Many new firms to federal government do not have a clear plan on how to approach the market. They simply assume they can go to Federal Business Opportunities (FedBizOpps), bid on a solicitation, and win.
This certainly seems logical, but by the time a solicitation is listed on FedBizOpps, the chances of a “cold bid” winning, without any upfront capture management or business intelligence, are incredibly low.
For new entrants to the market, or even those firms that are looking to expand their federal footprint, these 3 useful tips will help firms maximize their resources, and improve their chances of winning contracts.
1) Define your target client. The federal government is the world’s largest customer. It is often daunting to even imagine where to begin. However, beginning somewhere requires focus to establish a “go-to” marketing approach, and to focus scant resources for maximizing return on investment.
This initial phase requires you to start by selecting what products and services you will be offering. It is even a better idea to start with the kind of problems you want to solve. This approach then requires you to continue the research into who is buying this product/service, where (geographically), how (e.g. GSA Schedules, IDIQ task orders, etc.), and from whom.
This vital information can give you an ideal target of agencies and organizations to target, and firms for possible partnering and subcontracting opportunities. Using data from the Federal Procurement Data System Federal Procurement Data System – Next Generation or USA Spending is best for this analysis.
2) Differentiation. I always warn clients that they will get sick of me saying the word “differentiation”, as pointed out by Inigo Montoya in the movie Princess Bride.

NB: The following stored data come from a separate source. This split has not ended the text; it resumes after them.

Each row has a name. Each piece below is followed by the name of the row it came from, unless a question asks for something else. Each question is about the rows just above it. Places in a row count from 0.

D: [ 13.3   8.3 -12.3 -59.7  28.0 -13.5   9.1   4.4   7.2  40.0  38.7  13.5
   5.3  22.8   3.8  27.5   0.8  -3.1  -1.2   0.2  -3.2  -7.2  -3.6   3.6
  13.1  16.2 -33.8 -12.4  17.8  -4.6  -1.6 -16.9  -2.8  -3.5  -0.9   0.5]
K: [-10.3  -1.2  10.7 -22.3  -3.4   0.0  -7.4  -2.0  10.6   0.1   0.6   0.2
  -2.9  16.2  16.1   9.1  -1.5   1.1 -12.2  -0.6  -4.6  24.5  -6.3 -14.7
  16.3  -4.1  -3.7  -1.0   1.8  23.5  -4.7  -3.4 -15.8  10.8   1.1   0.6]
W: [  8.2  12.9   1.2 -75.8  -2.8   2.3  -2.1   3.9   9.0  18.2   3.8   0.5
   4.5   9.2  15.4  12.7  -9.2 -16.8 -24.6  16.7  -6.5   3.7   5.7 -10.7
  -9.6  -1.6 -24.3   3.3  15.0   5.5 -28.8 -26.6  -1.4   4.4   0.8   3.1]
A: [ 14.6 -14.7 -13.5  40.1  -2.5   3.4   7.1  -0.3  -6.3  -8.3  -2.2  -6.8
  22.1   3.6  18.6  -4.1  -1.7  13.0 -26.6   4.6  -8.3  14.3 -11.9  -4.2
   5.0  -9.9  22.2   5.9  -6.7   1.8  -6.0 -13.1  -2.9   1.0  -0.4 -21.4]
F: [ 29.4   5.8  25.2 -87.0 -10.3  -4.3   0.5   4.3 -31.4 -33.3 -15.8   9.0
   4.3  14.6  11.8  16.3  -6.0  -5.5  -6.5 -10.6 -10.1 -12.7  -2.9   0.9
  -8.2   6.2  -5.6   6.1   9.5   2.6   9.9   2.7   1.8   0.0   5.6   7.2]
Z: [ -1.7 -29.9   3.5  50.2   9.8  -8.7 -10.3   2.2  -4.2  21.2  -6.5 -24.3
  10.4   9.0  25.1  27.4  -0.6   0.9 -15.3 -22.3  -8.4  16.7  -9.7   9.6
  -7.7  -7.3  18.7 -20.4 -11.7 -14.8 -10.5  -4.7   3.7   0.7   4.1  14.5]
V: [  8.5  17.2  -2.1  29.1   3.0  13.2  11.2  -7.7  28.3  78.5 -18.5  14.8
   0.2  -6.6 -14.5  20.2   0.6  23.5  -4.3  -3.6  -0.5   0.5   1.9   2.2
  -4.7 -13.3  -2.6  16.8  14.2   5.6   3.4  16.6  -3.8  12.2  -5.7  -9.1]
Y: [-10.3  -1.2  10.7 -22.3  -3.4   0.0  -7.4  -2.0  10.6   0.1   0.6   0.2
  -2.9  16.2  16.1   9.1  -1.5   1.1 -12.2  -0.6  -4.6   6.1  -6.3 -14.7
  16.3  -4.1  -3.7  -1.0   1.8  23.5  -4.7  -3.4 -15.8  10.8   1.1   0.6]
R: [ 41.4   8.4 -20.5 -56.1 -10.3   6.6   0.3  -3.8 -28.0   9.4   1.9 -10.9
   8.6  14.4   3.5   6.6   6.9   5.6   8.5   6.7   5.2 -20.3   7.7  -4.2
   0.7  -2.9  -8.6  10.1  17.2   9.7  -0.7  17.9   4.5   0.4  -2.5   2.8]
How many times does F hold [1.8]? | 1
Does one of the named rows hold [  4.3   0.5  -4.3 -10.3] side by side, in this order? | no

E: [  8.6 -19.8   8.2 -14.6 -35.2  23.3 -10.4  36.9]
P: [  8.6 -16.2   5.2 -14.3 -51.1  25.5 -13.1  29.3]
J: [ 11.2 -12.8   7.3 -10.3 -67.4  35.1   7.3  28.1]
[-10.4] is at row and place | E, 6
Times [7.3] occurs in J: | 2
Does one of the named rows hold [-35.2  23.3 -10.4] side by side, in this order? | yes

G: [ 51.6  39.3  -6.7 -22.3 -45.4 -52.1 -15.6]
Q: [ 15.7  39.3  -6.7 -22.3 -45.4 -52.1  37.5]
U: [ -8.2  51.8 -81.6 -32.5  -8.2  -5.2  -8.2]
S: [-22.3  39.3  -6.7 -22.3 -45.4  23.0 -86.5]
X: [-44.1  76.8  30.7   8.3  -3.0  -5.2 -51.0]
N: [ 51.6  -8.1  -6.7 -22.3 -45.4 -45.3  37.5]
Row and place of [-44.1] in the named rows: | X, 0
Among the named rows, does one hold [ 51.5  39.3  -6.7 -22.3] next to each other, in this order? | no
Among the named rows, does one hold [-22.4 -45.4] next to each other, in this order? | no
Times [-45.4] occurs in S: | 1
How many times does U hold [-8.2]? | 3

Dasu: [ 22.9 -19.8 -41.2 -15.3  49.4]
pekil: [ 12.2  33.2  34.3   3.5 -47.3]
Figap: [ 52.0  52.7 -16.5  40.1  35.3]
rap: [-13.3  35.2 -38.9  49.9 -30.9]
Susab: [-56.0  16.3  55.3  48.8 -36.0]
Netar: [ 49.1  45.0  49.0  15.0 -59.3]
fopi: [ 16.4 -56.0  17.7 -64.6  58.5]
bop: [-7.6 -7.6 23.2 -7.6 49.5]
Does one of the named rows hold [ 52.0  52.7 -16.5  40.1] side by side, in this order? | yes
Times [-7.6] occurs in bop: | 3
Is [ 16.4 -56.0  17.7 -64.6  58.5] printed in one of the named rows, side by side and in this order? | yes
Row and place of [35.3] in the named rows: | Figap, 4
Does one of the named rows hold [45.0 49.0 14.9] side by side, in this order? | no
Is [ 35.2 -38.9] printed in one of the named rows, side by side and in this order? | yes
[35.2] is at row and place | rap, 1

tipo: [ 18.5  -6.9 -16.2  24.6]
bibi: [ 39.5  14.0 -26.7  42.4]
Kopep: [74.4 65.6 23.6 57.7]
modir: [ -7.7  23.1  23.0 -19.8]
fef: [ -8.9  15.3  19.5 -17.2]
vuvi: [ 18.8  18.8 -26.3  18.8]
vap: [ 53.2  23.7 -30.0  51.3]
ror: [ 60.7  36.4 -31.3  56.6]
How many times does vuvi hold [18.8]? | 3
Where in the named rows is [23.7]? | vap, 1
[-19.8] is at row and place | modir, 3

M: [ 55.8 -52.5  -7.7  -7.8 -26.3  -7.7  -7.7]
L: [-11.5  -9.5 -15.0  22.8  -7.7  53.6  -5.8]
T: [ 55.8 -52.5  31.6 -39.8 -68.0  46.0  -7.7]
C: [-25.2  -4.8 -46.0  43.4   5.4  89.9   5.2]
Where in the named rows is [53.6]? | L, 5
Count of [-7.7] in M: | 3

vam: [-32.7  84.2 -44.1 -22.9]
dison: [  2.1  67.6 -37.0 -24.2]
zumu: [ -6.0  85.6 -10.3 -10.4]
zemom: [-80.2  50.7   6.9  25.1]
Where in the named rows is [-24.2]? | dison, 3
Times [-10.4] occurs in zumu: | 1
Is [-80.2  50.7   6.9] printed in one of the named rows, side by side and in this order? | yes
Is [-24.2 -37.0  67.6   2.1] printed in one of the named rows, side by side and in this order? | no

Nonetheless, this is a vital part of the equation for a successful marketing approach, and why I address it so often. Businesses need to bring extensive customer-domain knowledge to be considered as a viable teaming partner. Institutional knowledge of the customer, its needs and how a teaming arrangement between your firm and the proposed prime can ensure success are some of the best ways to create a strategic partnership with a prime, and thus how you differentiate yourself in the market. You need to position your brand in the marketplace, and how it is different.
Some questions to consider:
- Why should a potential prime or buyer be interested?

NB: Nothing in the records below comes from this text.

Each row of D is roughly a mix of the hidden directions of one of a few groups.
D, 100 rows:
[[ 28  -5  10  18  -4  13  31 -34 -18   6]
 [ 18 -15 -17  21 -32  -5  12  27  17 -21]
 [  1 -20  23 -33   8 -40   3 -10  -7 -10]
 [ -6  20 -23  10  10 -41 -13  25  11  14]
 [  6   5  -6  57   6  13 -14   6 -10   7]
 [ 27  -4 -13  19  -9  -5 -18  21  25 -34]
 [-41  13   2  -3  -3  16   5  -5  26 -32]
 [  0  10 -10   6  21  30  25  -7  40  -9]
 [ -6  24  16  30   9  14  -8  21 -36 -11]
 [-16 -25   7  26   1  31   2 -12  -3  34]
 [  4  16   4  38  31 -18  -2  17 -16 -18]
 [ 27  -5 -37  16 -11  21 -13 -14  13  22]
 [ 11 -29 -33   4  23  10  23  -2  22 -14]
 [  5  34  -4  13 -20 -27 -24  -3  26 -12]
 [  4  15  10 -14  40   2 -32 -26  -2   6]
 [  4 -19 -10 -37 -28  11   8 -28   7  16]
 [ -2  42  26  -3  -1  19  -2  -2 -29 -17]
 [-36  -9  21  -5 -20 -34 -19  -6 -11   1]
 [ -7  33   9   5  15  25   9  28 -21 -23]
 [ -9 -24  15 -36   1 -36  10 -13  15  -5]
 [-27  23  10 -39 -11  16  18  16  -2  -9]
 [-11  16  33 -15  -5  39   2   5 -24  -4]
 [ 25 -29 -16   7 -26  -1   6 -36  -3 -11]
 [-29   9   4 -13  -6   4  45   9 -16  19]
 [-14  16  10   5   9 -23 -30  20  22 -31]
 [-35  15   1 -28 -13  15  23  13  25  -3]
 [ -4  23  22   7  25  17  33  19  16  17]
 [ -4 -11  10   3  -6 -27  -3  42  19  28]
 [ 36   3  -4  16   6   4 -26  -6 -41   3]
 [ -5 -48   4   7  -1 -20  -5   1  -2  32]
 [ 10 -23 -34   2  20 -30  17  -7 -15  16]
 [ 19 -15 -13  -3  15   4 -12 -34   2  41]
 [  8  32   1 -24 -36   1  -7 -29   4  -7]
 [-16  -4  30  20  14  26  -9  34  11 -10]
 [  5 -21   9  32 -15 -33 -14   5   0  28]
 [-34  -6   3 -12   1 -27   3 -13   1  41]
 [  0  43  15  25  -1 -22 -20   8  -7 -15]
 [  9   0  -3 -16   7  25  29 -23 -28  27]
 [ -4 -14  42  -2 -11  32   0 -13 -25  -1]
 [ 24 -10 -31 -19  -1  -2 -30 -16 -25 -11]
 [ 14   2   4  -8 -25   3 -28 -12 -41  21]
 [ 17 -29 -15  20  -7 -14   2   7  39  18]
 [ 15 -17 -31   1  10 -11 -25  20  31  14]
 [  0  10 -10 -37  -7 -27  30  -9 -14  20]
 [ 10   9 -31  14  24   2  13  12  29 -30]
 [ -3  18  34  17   7  33  -3  10  -6 -30]
 [ 12  19 -40   5  23 -32  13   1  -8  -4]
 [ -3 -22  13 -20 -46 -14  20   3  -6 -11]
 [  3  18  -6  24  31  17  18  23  13 -27]
 [-22  -4  32  -2  -2  20 -11 -21 -37  -2]
 [ -3  21 -16   6  28  15  25  25  28  10]
 [-13 -12  23  35  27 -28   6   7   3 -17]
 [-41  29  12  11  12  10 -14 -13  -9 -20]
 [ -7 -26  -4   9 -47  -9  25   7 -10   6]
 [ 20  11  -1  35  28   9  -5 -27 -16  18]
 [ 10  27   4  32   5  -5 -10   3  20 -38]
 [ -5  17  -4 -41   4 -25  23 -12 -17  17]
 [ 19   0  -4  42  23  -5 -15 -16  -5  27]
 [-30  31   5  12  -3  29  15  28   1  -8]
 [-12  10  34  -5 -15 -12   5   0 -46   4]
 [ 20   1  15  -8  -7  22  50 -13  -4  -2]
 [ 12  20  12 -38   5   5  -1   9 -37 -17]
 [ 11  22  -2 -37  28  -5   4 -25 -16  16]
 [-17  -4  16   0  22  26  -6 -28 -17  34]
 [  2  -7  15 -11 -12  24  15 -24 -45   5]
 [-38  12  17  39   2  -3  -7 -18   9  -6]
 [ 13 -34 -15  -4 -20   0   2 -27  35  -4]
 [ 15 -13 -16  52  13   0  -8  -5  14   6]
 [ -6  54  -9  -8  12  -5  -1  19 -15  -7]
 [  1  15 -13   6  20  28  11  17  26 -35]
 [ 25 -18  -6  38   2   3  19 -20  23  16]
 [  8 -13  15 -20 -22  36  10 -32  -1 -13]
 [ -8 -10  29   7  12  46   5  13  -1 -20]
 [-27  25   0 -28 -26  28  10  12   0   6]
 [-44   9  22 -21  -9  -3  21  14  12  -8]
 [-11 -13  12  39 -15  24  -9  22   9 -23]
 [ -4   5  35  13  -3 -22   7  23 -19  32]
 [  3 -27  -6  21 -33  23  29   4 -11  12]
 [-11 -19  -1 -15 -34 -28 -27   1 -20 -12]
 [  0 -26   0 -17 -37 -31 -17   9 -16  -1]
 [-12  14  21  10  27   8   4  23 -41   4]
 [-15 -14  20  18  28 -29  17   6  20 -20]
 [  4 -19  24   7  30 -40   6  -2  -2 -21]
 [ 18   0 -13 -24  19   1   8 -31 -10  37]
 [-38  -4   4  29 -25   1  -1   0  19  24]
 [ -4 -19 -15   9 -12   6  16  -4  52 -10]
 [ 11  19   2 -35  10 -35 -20 -15  -8 -14]
 [-23  28   3 -14  11   8  40  24  -3  -2]
 [ -7 -25 -19 -25 -32  -8  -7   3  22 -25]
 [-49   9  13  -4 -17   5  18  12  23   4]
 [ -3 -18   0  19  36  27  17  23   3 -19]
 [ 25  10 -32  -4  20   1  22  12  29  17]
 [-20 -39  15 -14  -2  23  -2  18   6  27]
 [ -2  -9  -1 -13  -5  16  31 -21 -27  35]
 [ -5  13  -9  40  28  13 -13 -29   8   1]
 [-25 -30   5  12 -14 -13 -12 -18   0  38]
 [  8  42 -24 -31 -10  -2   9 -17 -11  -5]
 [ 42 -20  -6  -8  -3 -13   8  22  -1  31]
 [-36  23  12  14  17 -10 -34   9 -12   2]
 [ 13  18   4 -38 -14  14 -11   1 -39   1]]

- What is it about your firm and its capabilities that are special?
- How do you want your firm to be seen in comparison to your competitors?

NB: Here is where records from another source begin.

Rotation paths and how fast each direction turns (deg/step)
Each turn is a multiple of 5 degrees from 10 to 175, or 0.
Each row of a path follows its step; steps can be skipped.
Rotation 1:
step 9: -8	8	-6	11	-3	26	-12	3	10	-6	4	65	3	-34	2	-39	-33	19	-5	49	20	18	-37	24	-35	10	-23	-17	56	-1	-33	-57	-36	-11	40	-17	-17	-27	-23	-10	-25	-77	26	-16
step 10: -32	38	-30	30	26	-22	4	-18	35	-37	-20	-6	-18	19	6	11	-35	32	25	6	-1	2	-30	0	11	47	-13	-36	31	-39	-65	-51	-43	41	36	-32	3	-37	-12	-24	1	-19	37	24
step 13: 7	55	4	-5	-1	8	13	28	12	28	4	26	10	-4	26	-30	-3	7	11	0	24	44	-16	57	-43	5	-57	8	10	-53	-34	-51	-29	26	1	-18	12	-20	-7	-66	-6	-44	22	44
step 14: -10	50	3	10	8	-21	10	6	-36	-66	-60	-13	-6	-2	6	11	20	24	21	-6	0	6	-28	46	-27	8	-9	5	1	-12	-49	-59	-18	44	-25	-13	-11	-49	-23	-21	18	-61	28	-37
step 16: 7	20	6	-21	-4	-26	7	-36	-4	2	43	-21	28	0	60	-63	27	50	-18	-17	-27	12	-11	23	-38	15	-16	14	-27	-47	-44	-58	13	-2	-1	-10	-12	-13	-27	-44	27	49	-5	37
step 18: -11	65	7	14	-58	-65	-5	-15	-29	-26	5	11	-43	-6	31	-42	-29	-4	24	35	-25	21	-7	22	-22	-2	7	-1	13	-19	-19	-40	-35	15	-35	-50	14	-25	13	-5	-18	-35	36	-45
step 23: -24	7	-29	44	31	-10	21	-22	-14	4	-3	55	-5	-23	30	-22	-20	57	16	-13	-18	15	-36	-31	-30	3	-28	-35	38	-3	-31	-6	-4	-14	-16	-9	-7	-76	16	13	6	-73	7	-51
step 26: -38	14	0	-16	18	-14	15	5	-10	26	0	64	-3	-27	17	-18	-16	18	-7	6	-16	40	-12	9	-44	52	-17	-10	20	-26	-21	-71	-31	-56	25	-24	-31	32	5	-14	19	-25	47	-61
Directions:
0	-15	1	-12	5	9	-21	2	2	-10	4	13	4	15	15	-5	7	-7	4	5	-6	1	-15	7	-4	-4	4	11	-6	0	13	0	-3	-17	5	4	15	-20	-7	-4	-2	1	-1	17 -> 90
-11	-5	-5	-6	-3	-18	-7	-1	-13	-14	-20	-9	-12	5	-9	11	0	-11	3	-1	13	13	-8	-4	11	2	12	11	-8	-11	5	8	-14	8	0	-12	11	7	0	-12	0	1	4	-8 -> 100
-9	3	0	-17	-3	3	-3	10	-1	6	-5	-11	15	16	7	-3	-1	5	-7	-21	-12	11	-5	3	5	-4	-6	-3	-16	3	1	-8	9	-10	-16	-8	-6	12	-9	2	9	-17	-4	-13 -> 35
-5	13	9	-8	5	0	-7	10	24	-5	-1	1	3	-8	-14	2	29	8	5	-2	10	-12	-2	0	-5	2	5	5	-9	8	3	-18	-6	11	1	-13	-4	4	4	-10	-4	-7	-3	12 -> 20
-3	2	-10	5	-5	18	2	11	2	-7	13	0	-11	-4	7	12	-4	4	-11	1	-1	-3	0	8	16	18	23	0	0	1	4	-15	8	3	13	7	-1	-2	-16	-15	9	3	-8	-13 -> 70
14	14	7	4	-17	0	0	6	0	12	-13	18	-10	-11	5	15	-6	-6	7	1	-3	2	-19	7	-1	-3	-11	2	1	-10	20	-6	6	7	2	-8	-2	-6	-7	10	-11	-15	-5	-5 -> 80
-4	11	6	-4	12	4	-2	6	-19	-2	6	-11	-6	4	1	9	-4	-3	25	9	-20	-9	-3	-7	-1	13	6	-14	5	7	1	-2	-11	3	2	1	5	-2	12	5	13	-21	2	5 -> 85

- What capabilities speak to the unique needs of the targets you have decided to focus on?
- How do these offerings reinforce your positioning?
- If you are positioning yourself as innovative, are your services truly innovative?
Don’t just assume that you are unique, as the truth may be the opposite. Do research to ensure your positioning is correct and honest.
3) Develop an appropriate marketing strategy. Just as your service offerings should deliver on your brand, so too should your marketing approach align with your target clients’ needs and preferences. Your marketing approach needs to speak their language, address their “pain points”, and most important, how your solutions solve those problems. This approach will be far more effective.
These steps are a great place to start on the road to developing an effective pipeline for federal government contractors. However, any plan must be flexible and current to be successful. Stay current as the market and industry conditions change, and be ready, willing, and able to revise your approach as necessary. Don’t stubbornly continue trying to pump oil form a dry well.